Procédure contentieuse antérieure :

Mme D... C... a demandé au tribunal administratif de Rennes d'annuler la décision du 7 mars 2016 par laquelle le ministre de la défense a refusé de reconnaître l'imputabilité au service de son accident survenu le 10 février 2015.

Par un jugement n° 1602242 du 19 janvier 2018, le tribunal administratif de Rennes a annulé cette décision (article 1er) et a enjoint à la ministre des armées de prendre une nouvelle décision reconnaissant l'imputabilité au service de cet accident et de reconstituer la carrière de Mme C... en lui versant les rappels de traitement auxquels elle a droit et en prenant en charge les dépenses de santé induites par cet accident, ces sommes devant être assorties des intérêts au taux légal à compter du 24 mai 2016 (article 2). La somme de 1 500 euros a en outre été mise à la charge de l'Etat au titre de l'article L. 761-1 du code de justice administrative (article 3).

Procédure devant la cour :

Par une requête enregistrée le 19 mars 2018, la ministre des armées demande à la cour :

1°) d'annuler ce jugement du tribunal administratif de Rennes du 19 janvier 2018 ;

2°) de rejeter la demande présentée devant le tribunal administratif de Rennes par Mme C....

Elle soutient qu'un entretien d'évaluation professionnelle ne peut être regardé comme un évènement soudain et violent de nature à caractériser l'existence d'un accident de service au sens des dispositions du deuxième alinéa du 2° de l'article 34 de la loi du 11 janvier 1984.

Par un mémoire en défense, enregistré le 25 juin 2018, Mme C..., représentée par Me B..., conclut au rejet de la requête et à ce que la somme de 1 000 euros soit mise à la charge de l'Etat au titre de l'article L. 761-1 du code de justice administrative.

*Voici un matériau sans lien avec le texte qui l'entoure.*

Every row comes from one small tree of marks. Brackets hold a mark, then the marks that hang from it, in the order of their numbers. Every link used is in the known rows. Which tree was each row made from?
Known rows
{K_478 {K_525 K_392} {K_670 K_127 K_590}}: 6.22	-0.61	0.42	0.24	-0.48	-0.97	-0.19	1.82	0.97	-2.22	-1.69	3.28	-0.14	-1.74	-0.99	2.97	0.71
{K_127 {K_525 K_478} {K_670 K_590}}: 4.40	-0.77	-2.42	2.18	-1.76	-2.11	-0.45	0.15	0.21	2.04	-1.19	-0.80	0.94	-0.39	-3.65	5.23	-0.49
{K_478 {K_670 {K_590 K_905}}}: 3.28	-3.46	0.36	-1.94	-1.15	-3.35	2.18	3.33	-2.15	-1.22	0.13	0.30	0.32	2.00	-0.61	3.66	-0.57
{K_478 {K_525 K_392} {K_670 K_127 {K_590 K_905}}}: 6.09	-1.29	2.22	0.00	-1.10	-2.60	0.85	2.28	0.23	-3.04	-0.97	2.02	0.50	-0.30	-1.56	3.85	0.57
{K_525 K_392 {K_478 K_670}}: 4.59	-2.32	-3.51	1.32	1.58	-2.86	-0.45	-0.07	0.64	1.89	-1.84	-0.83	-1.11	-2.60	0.53	3.56	1.04
{K_392 {K_525 {K_478 K_670}}}: 3.74	-0.33	-3.36	1.33	-1.98	-0.85	-0.72	0.75	-0.58	-1.07	-0.32	-1.30	1.10	-1.68	-0.12	4.04	-0.58
{K_905 {K_590 K_670}}: 4.25	-2.06	0.12	3.18	0.28	-1.20	1.31	1.17	-1.00	-2.51	-0.23	1.60	1.34	-0.67	1.13	1.71	-0.07
{K_392 {K_525 K_478}}: 2.77	1.46	-1.88	2.79	-2.93	-0.79	-1.32	-1.07	0.84	0.09	-0.62	-1.84	1.83	-2.84	-1.47	3.77	-0.09
{K_127 K_525}: 0.62	-0.30	-1.31	0.59	-1.63	-2.73	0.06	-0.26	1.36	-0.43	-0.69	-1.15	1.67	0.68	-0.89	2.25	0.58
{K_905 {K_590 {K_670 K_127}}}: 4.04	-0.62	2.12	4.98	-0.07	-0.80	1.01	0.58	-0.99	-1.59	-0.07	3.52	1.20	-1.22	0.62	1.70	-0.37
{K_392 {K_525 {K_478 {K_670 K_127 {K_590 K_905}}}}}: 5.12	0.12	1.52	2.29	-4.10	-1.93	0.21	2.31	-1.42	-1.25	0.34	0.59	1.50	-0.81	-2.07	5.70	-1.13
{K_127 {K_525 K_392 {K_478 {K_670 {K_590 K_905}}}}}: 6.44	-2.96	-1.10	0.59	-1.04	-5.08	0.58	2.07	1.05	-0.52	-1.52	-2.06	0.61	0.18	-1.34	5.83	1.02
{K_525 K_392 K_478}: 3.69	-0.64	-2.01	2.67	0.74	-3.03	-1.06	-1.99	1.99	2.92	-2.08	-1.37	-0.44	-3.78	-0.77	3.34	1.34
{K_127 K_525 K_670}: 1.61	-0.97	-2.72	1.57	-0.96	-1.78	0.34	-1.03	-0.15	0.89	-0.55	-0.70	0.84	1.45	-1.88	2.56	-0.70
{K_670 K_127 K_590}: 2.04	0.30	2.11	1.63	-1.95	-1.34	0.19	0.42	-0.16	1.79	-0.59	3.05	0.18	-1.30	-1.85	2.51	-0.23
{K_670 {K_127 {K_525 K_392 K_478}} {K_590 K_905}}: 5.23	0.27	2.39	3.87	-2.35	-4.79	-0.51	-0.46	2.38	1.55	-1.51	-0.68	1.11	-1.67	-3.18	5.60	1.07
{K_670 {K_127 {K_525 K_392}} {K_590 K_905}}: 4.31	-0.22	3.19	2.76	-2.47	-4.27	0.53	-0.08	1.75	0.24	-1.01	0.61	0.95	0.19	-2.37	3.66	0.65
{K_590 K_670}: 2.45	-1.43	-1.24	2.00	-0.56	-0.98	0.32	-0.52	-0.94	1.09	-0.54	0.83	0.14	-0.93	0.37	3.07	0.62

Write each row's tree
5.28	-1.99	1.57	1.41	-1.61	-4.26	1.16	1.64	0.35	-0.97	-1.03	1.20	0.38	1.44	-0.99	3.97	0.26
{K_478 {K_670 {K_127 {K_525 K_392}} {K_590 K_905}}}
5.39	-1.17	-0.04	1.63	-0.98	-2.67	0.12	1.37	0.95	-0.06	-1.59	2.46	-0.38	-0.02	-0.30	3.18	0.42
{K_478 {K_670 {K_127 {K_525 K_392}} K_590}}
6.05	-1.91	1.40	2.25	-0.41	-4.06	0.43	1.41	-0.17	1.84	-1.16	1.04	-0.76	-1.82	-1.34	5.23	0.43
{K_525 K_392 {K_478 {K_670 K_127 {K_590 K_905}}}}
2.09	0.20	3.50	1.52	-3.60	-3.88	0.92	0.93	0.46	-0.50	-0.06	0.59	2.05	1.43	-2.90	3.93	0.00
{K_670 {K_127 K_525} {K_590 K_905}}
2.99	0.72	2.84	2.61	-3.45	-4.32	-0.16	0.80	1.17	0.92	-0.45	-0.74	2.10	-0.40	-3.75	5.76	0.40
{K_670 {K_127 {K_525 K_478}} {K_590 K_905}}
4.64	-1.76	-2.72	-0.99	0.97	-1.54	0.00	0.87	1.18	-3.13	-1.59	0.24	0.10	-1.11	0.42	2.14	1.21
{K_478 {K_525 K_392} K_670}
3.07	0.33	1.56	4.78	-2.46	-3.68	-0.43	-0.76	0.16	1.09	-0.20	-0.95	2.00	-0.72	-1.98	6.20	1.05
{K_590 {K_670 {K_127 {K_525 K_478}}} K_905}
5.29	0.81	-0.25	2.58	-3.32	-0.23	-0.78	1.78	-0.79	-0.17	-0.36	1.84	0.86	-2.29	-1.48	4.87	-1.07
{K_392 {K_525 {K_478 {K_670 K_127 K_590}}}}
2.16	-0.20	2.25	3.62	-2.69	-3.07	0.55	-0.49	-0.36	-0.34	0.19	0.36	1.83	1.21	-1.15	4.31	0.67
{K_590 {K_670 {K_127 K_525}} K_905}
2.19	0.55	0.48	3.97	-2.00	-1.50	-0.45	-1.01	0.25	0.70	-0.55	1.61	1.24	-0.28	-0.52	3.51	0.72
{K_590 {K_670 {K_127 K_525}}}
3.38	-2.40	0.33	0.64	-1.62	-2.48	1.90	0.82	-2.24	1.20	0.03	0.35	0.26	1.52	-2.87	3.61	-1.35
{K_127 {K_670 {K_590 K_905}}}
6.32	-0.49	1.36	6.47	-0.08	-2.11	0.34	-0.48	1.39	-2.37	-1.26	2.34	1.53	-1.09	0.77	2.07	0.65
{K_905 {K_590 {K_670 {K_127 {K_525 K_392}}}}}
3.00	-1.52	2.12	0.09	-2.69	-3.80	1.51	2.88	-0.88	-1.56	0.26	1.19	1.29	2.72	-1.52	4.16	-0.40
{K_478 {K_670 {K_127 K_525} {K_590 K_905}}}
4.04	-0.12	1.78	5.13	-1.13	-1.60	0.68	0.67	0.17	-2.95	-0.17	2.39	2.33	0.13	0.16	2.28	-0.12
{K_905 {K_590 {K_670 {K_127 K_525}}}}
5.69	-2.38	-0.34	2.17	-1.56	-3.79	1.27	-0.19	0.22	0.51	-1.09	-0.79	0.45	1.61	-2.78	4.05	-0.31
{K_127 {K_525 K_392} {K_670 {K_590 K_905}}}
6.38	-2.61	-2.46	0.76	0.63	-2.69	-0.19	1.58	0.36	1.70	-2.06	0.36	-1.30	-2.59	-0.22	4.38	0.83
{K_525 K_392 {K_478 {K_670 K_590}}}
3.44	1.30	-0.37	4.66	-0.69	-3.36	-1.73	-2.36	3.23	2.60	-2.01	-0.55	0.58	-3.16	-1.73	3.85	1.33
{K_670 {K_127 {K_525 K_392 K_478}}}
6.55	-1.84	-0.98	3.13	-1.43	-4.18	0.20	-0.43	0.84	1.84	-1.49	-2.05	0.60	-0.20	-3.61	5.90	0.11
{K_127 {K_525 K_392 K_478} {K_670 {K_590 K_905}}}
3.94	-0.83	2.60	-1.29	-2.20	-2.25	1.27	3.48	-1.03	-3.68	0.09	2.05	1.43	0.89	-2.18	4.03	-0.12
{K_478 K_525 {K_670 K_127 {K_590 K_905}}}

Elle soutient que le moyen soulevé par la ministre des armées n'est pas fondé.

Vu les autres pièces du dossier.

Vu :

- la loi n° 84-16 du 11 janvier 1984 ;

- le code de justice administrative.

Les parties ont été régulièrement averties du jour de l'audience.

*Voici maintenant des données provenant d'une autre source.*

Known rows, with every step that occurs:
lepag bipa fogak fimo lede ruton: [ 12   3  88   9 -35  32   7 -27   6   0 -43  26 -40  70  60 -30  24 -25]
lede ruton zabu: [  9 -49  11   2 -15  40  17  -6   2 -31 -24  26   1  59  58  35 -38 -40]
fogak fimo zabu: [ 43 -39  96 -12  -2  30  31 -14  21 -37  -7  36  21 -16  34  43 -24   2]
ruton fogak: [ 10 -56  31 -17 -46  22  -6 -20  -4  10   1  -5 -29 -32  14  24  21   1]
fimo fogak: [  0 -28  56  -1 -45  22   3  -3 -19   4 -39  10 -46  -4  14   1  44  11]
fogak fimo lede ruton zabu: [  0 -28  75   7 -25  54  30 -28   5 -39  15  46   9   9  40 -40   2 -47]
lepag bipa: [ 39 -19  37  13 -16  11  -6 -19  21  28 -39  19 -42  15  51  10 -19  14]
lede ruton fogak: [-25 -58  18   5 -28  29   2  -4 -13 -12   1   6 -35  36  68  16  10 -68]
lepag bipa fogak fimo lede ruton zabu: [ 37 -12  87   1 -38  36  13 -27  16 -16 -51  26 -26  73  57 -17  10  -7]
ruton zabu fimo fogak bipa: [ 77 -63  51 -37 -37  32  27  -9  31 -45 -51  11  48  22 -45  19 -10  32]
lepag bipa fogak: [ 36   1  56  -6 -36  15  -8 -26   6  29 -74  11 -44  56  31  16   6  30]
lepag bipa fogak fimo: [ 42  -1 104  -6 -31  24   4 -25  27  15 -59  19 -50  45  36   6  14  15]
ruton fogak fimo zabu bipa: [ 60 -73  93 -24 -24  27  20  -2  12 -37   7  10   7 -27  49  41   6  14]
ruton zabu bipa fogak: [ 88 -27  43 -33 -36  41   8  -6  -6 -18 -66  17  26  44  14  51 -32  73]
zabu bipa: [ 52 -11  29  -3 -15  28  -2   5 -14   8 -34  26  -4   7  38  17 -26  38]
fimo fogak bipa: [ 17 -28  51  -5 -42   8  -1  17 -21  10 -58   8 -57  35 -15   1  33  17]
zabu fimo lede: [  7 -11  18 -17 -38  39  19 -49   9 -23  -1  32  74 -30 -41 -54   4 -11]

Rows:
[ 36 -74  90 -22 -28  26  18 -15  16 -35  11   6   1 -35  34  42  13  -2]
ruton fogak fimo zabu
[ 38 -38  59 -25 -39  24  20  -2  19 -26 -46  11  24  20 -49 -15  27   0]
zabu fimo fogak bipa
[ 22 -65  34  -9 -24  47  31  -4  19 -60 -26  20  32  57  37  13  -5 -45]
lede ruton zabu fimo fogak
[-36 -34 -12  14 -46  25   0 -17 -41 -12   2  21 -15  36  28 -46  17 -58]
fimo lede ruton fogak bipa
[-13 -18  11  -4 -30  45  25 -37   3 -41   4  37  69  13  -3 -55   4 -57]
zabu fimo lede ruton
[  1 -46  79 -12 -52  38   9 -32   2  -7  29  12 -19 -52  14 -30  47 -20]
ruton fogak fimo lede
[ 72 -55  34 -40 -27  45  28 -33  43 -41 -27  20  74  -8 -29  30 -39  26]
ruton zabu fimo
[-24 -10  75  15 -24  50  24 -26  -1 -24  20  46  -9   3  42 -50  15 -63]
fogak fimo lede ruton
[ 56 -42  17 -30 -41  47  28 -46  27 -45 -14  26  89 -18 -35  -9 -27  23]
ruton zabu fimo lede
[ 31 -66  31 -11 -22  36  30   9  17 -59 -41  18  26  85  19  14 -14 -43]
lede ruton zabu fimo fogak bipa
[ 30 -10 107 -30 -33  35  23 -21  -2 -30 -51  21  10  38   6  44   9  21]
bipa fogak fimo zabu
[ 21 -72  68   1  -8  33  23  15   0 -54   6  18  -5  41  99  31  -3 -56]
lede ruton fogak fimo zabu bipa
[-12 -61  13   3 -26  18   0  11 -14 -12 -17   3 -43  68  47  17   2 -66]
lede ruton fogak bipa
[  3  -3  89 -17 -50  55  21 -33 -10 -31 -36  31   4  54  11 -15  25 -16]
bipa fogak fimo lede ruton zabu
[ 70 -37  99 -11   5  31  31   6  15 -43 -13  39  30  -3  50  40 -30  23]
fogak fimo zabu bipa
[ -3 -75  66   2 -14  32  25   1   5 -50  10  16 -10  32  86  32   6 -70]
lede ruton fogak fimo zabu
[  4 -10   3   2 -43  46  11 -19 -41 -30 -30  34  24  65  40 -27  -5 -10]
fimo lede ruton zabu bipa fogak
[-45 -32  -6  15 -49  34   3 -27 -39 -14  18  20  -9  13  47 -45  27 -59]
fimo lede ruton fogak
[ 59 -15 101 -10 -24  20  13 -20  23  -6 -61  21 -22  52  50  30  -1  26]
lepag bipa fogak fimo zabu
[ 69 -24  33 -23 -16  17  12   4 -28 -34 -61  23  47  49  38  72 -34  65]
fimo zabu bipa fogak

Ont été entendus au cours de l'audience publique :

- le rapport de Mme A...,

- et les conclusions de M. Lemoine, rapporteur public.

Considérant ce qui suit :

1. Mme C..., adjoint administratif de 1ère classe, a été nommée responsable du secrétariat général au service logistique de la marine de Brest à compter du 1er février 2014. Le 10 févier 2015, elle a été reçue par sa supérieure hiérarchique pour son entretien annuel d'évaluation professionnelle. Le lendemain, Mme C... a consulté son médecin traitant qui lui a prescrit un arrêt de travail pour un syndrome anxio-dépressif majeur réactionnel, avec risque suicidaire. Le 11 mars 2015, l'intéressée a sollicité la reconnaissance de l'imputabilité au service de cet arrêt de travail, lequel a été prolongé jusqu'au 30 septembre 2015. En dépit de l'avis de l'expert psychiatre désigné par le centre ministériel de gestion de Rennes du ministère de la défense, la commission de réforme du Finistère a émis, le 17 décembre 2015, un avis défavorable à sa demande en estimant que la pathologie de l'intéressée ne présentait " pas de lien direct unique et certain " avec le service. Par une décision du 7 mars 2016, le ministre de la défense a refusé de reconnaître l'imputabilité au service de la pathologie de Mme C.... L'intéressée a saisi le tribunal administratif de Rennes d'une demande tendant à l'annulation de cette décision. La ministre des armées relève appel du jugement du 19 janvier 2018, par lequel le tribunal administratif de Rennes a annulé cette décision, lui a enjoint de prendre une nouvelle décision reconnaissant l'imputabilité au service des arrêts de travail de Mme C... et a mis la somme de 1 500 euros à la charge de l'Etat au titre de l'article L. 761-1 du code de justice administrative.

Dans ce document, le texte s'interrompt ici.